这题似乎还有另一个小bug,大家可以尝试一下,如果大家忘记题目给的It is assumed that no window can be occupied by a single customer for more than 1 hour.条件,即不判断每一个人的处理过程是否超过了一个小时,这道题目依然能AC,我一开始没注意这个条件,最后一个测试点过不了以为是这里的问题,可是修改后依然过不了。最后我把之前代码都给删除掉用秒作为基本单位,而不是分(我一开始用的是分作为比较单位,比较麻烦,我怀疑最后一个点A不了和这个有点关系),A掉了,我特意把在前面判断一个每个人停留时间是否超过1个小时的代码删除,发现依然A掉了。。。这显然是测试系统忘记了这个条件,感兴趣的大家可以尝试一下。

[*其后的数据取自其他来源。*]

Each row of a before or after table is a point. The points were changed in one or more steps. Then noise was added and the rows were shuffled. The steps act on how far a point lies along the listed directions, d1 being the first. Name the steps. A step turns or swaps two directions, mirrors them in a line or flattens them onto one, adds a multiple of one to another, or multiplies one. Angles are multiples of 10 degrees, from the lower direction toward the higher: turns from -170 to 170, lines from 10 to 170 but not 90. Use the fewest steps. Two steps may share a direction if one is a turn and the other turns, adds or multiplies; they go together, in the order done. Otherwise the lowest direction goes first.
In the rows, 128 means zero.

Directions:
(1): [ 98 101]
(2): [101 158]
Before (14 x 2)
[[139 123]
 [152 142]
 [122 132]
 [121 140]
 [ 87 142]
 [ 67 169]
 [118  73]
 [108 169]
 [143 144]
 [102 153]
 [103 169]
 [162 129]
 [109 161]
 [117 179]]
After (14 x 2)
[[100 106]
 [106  98]
 [122 126]
 [116 114]
 [113  77]
 [ 87 116]
 [125 182]
 [137 135]
 [150 112]
 [143 111]
 [100  87]
 [ 61  94]
 [160 126]
 [100  87]]
Steps: swap d1 and d2

Directions:
(1): [144  91 116 139  88 167]
(2): [120 136 156  99  77 103]
(3): [131 185 101 132 107 150]
(4): [188 129 112 130 125  95]
(5): [108 112  76  91 127 115]
Before (13 x 6)
[[141  82 103 118 130  64]
 [141 109 140 151 173 125]
 [145  66  89 141 163 150]
 [172 143 115  67 132  39]
 [121 162 131 156 133 142]
 [129 148 144 124 153 117]
 [146 150 131 141 176 112]
 [170 104 137 165 160 148]
 [132  99 137 141 149 121]
 [131 163 154 146 136 124]
 [165  96 109 147 132 125]
 [138  99 123 149 136 146]
 [108 175 156 123 180  94]]
After (13 x 6)
[[109 184 152 121 176  97]
 [147 181 116 143 165 125]
 [141 124 114 153 127 157]
 [147  70 125 126 136  60]
 [146 150 128 159 159 142]
 [130 169 144 142 133 126]
 [167 118 105 154 125 135]
 [151 115  78 152 147 171]
 [172  96 144  67 151  21]
 [129 154 139 124 151 120]
 [136 119 137 149 143 130]
 [176 157 116 171 143 169]
 [119 176 113 150 128 147]]
Steps: turn d3 and d5 by 20 degrees; add -1 times d2 to d3

Directions:
(1): [157 114 186 118  95 161 159 158 110 138 119]
(2): [103  96  98 147 132 175 125 159 156 141  84]
(3): [153 105 137 142 132 128  87  84  91 151  83]
(4): [165 124  97 123 140 128 157 122 137 199 151]
(5): [163  75 123 169 104 118 120 123 155 100 161]
Before (9 x 11)
[[152 119 138 129 117 129 131 141 124 138 146]
 [126 135 178 114 111 180 148 137 113 127 108]
 [ 99 100 127 142 113 163 122 155 137 116  80]
 [105 110 192 126 109 167 129 155 103 101  90]
 [ 65 190  66  98 152  95 120 131 154 120 180]
 [102 163 120 115 158 127 109 117 120 144 103]
 [ 86 186  47 125 163  65  96  80 146 122 157]
 [107 131 123 125 125 161 130 137 130 157 101]
 [ 98 131 141 112 137 119 116 118 114  94 135]]
After (9 x 11)
[[107  74 156 174 109 126  80 120 131  42 120]
 [146  86 139 160 104 146 111 108 146  82 143]
 [ 89 129 160 116 119 133 123 142 118  73 127]
 [136 123  98 137 135 121 122 129 141 139 149]
 [122 101 145 147 115 123  78  99 102  98  82]
 [146 100 142 142 108 141 118 110 118 152 119]
 [108 207 170  60 118 156 179 164  90 172 108]
 [139 122 172 127 115 162 140 159 122 143 107]
 [134 189 197  63 102 129 160 143  75 154 154]]
Steps: turn d1 and d5 by 110 degrees; swap d2 and d3; multiply d4 by 1.6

基于上面两个原因,虽然我的思路一开就想好了,但A题的过程很不顺利,唉~
具体代码
#include<stdio.h>
#include<stdlib.h>
int endtime[105] = { 0 };
struct person
{
int sec;
int pro;
};
struct person p[10010];
int N, M;
int all_wait = 0;
int cmp(const void *p, const void *q)
{
return ((struct person*)p)->sec - ((struct person*)q)->sec;
}
int main(void)
{
scanf("%d %d", &N, &M);
for (int i = 0; i < N; i++)
{
int h, m, s, t;
scanf("%d:%d:%d %d", &h, &m, &s, &t);
if (t * 60 > 3600)
p[i].pro = 60 * 60;
else
p[i].pro = t * 60;
p[i].sec = h * 60 * 60 + m * 60 + s;
}
for (int i = 0; i < M; i++)
{
endtime[i] = 8 * 60 * 60;
}
int i;
qsort(p, N, sizeof(struct person), cmp);
for (i = 0; (i < N) && (p[i].sec <= 17 * 60 * 60); i++)
{
int earliest = 0;
for (int j = 0; j < M; j++)
if (endtime[j] < endtime[earliest])
earliest = j;
if (p[i].sec < endtime[earliest])
{
all_wait += endtime[earliest] - p[i].sec;
endtime[earliest] += p[i].pro;
}
else
endtime[earliest] = p[i].sec + p[i].pro;
}
if (i)
printf("%.1f", all_wait / 60.0 / i);
else
printf("0.0");
system("pause");
}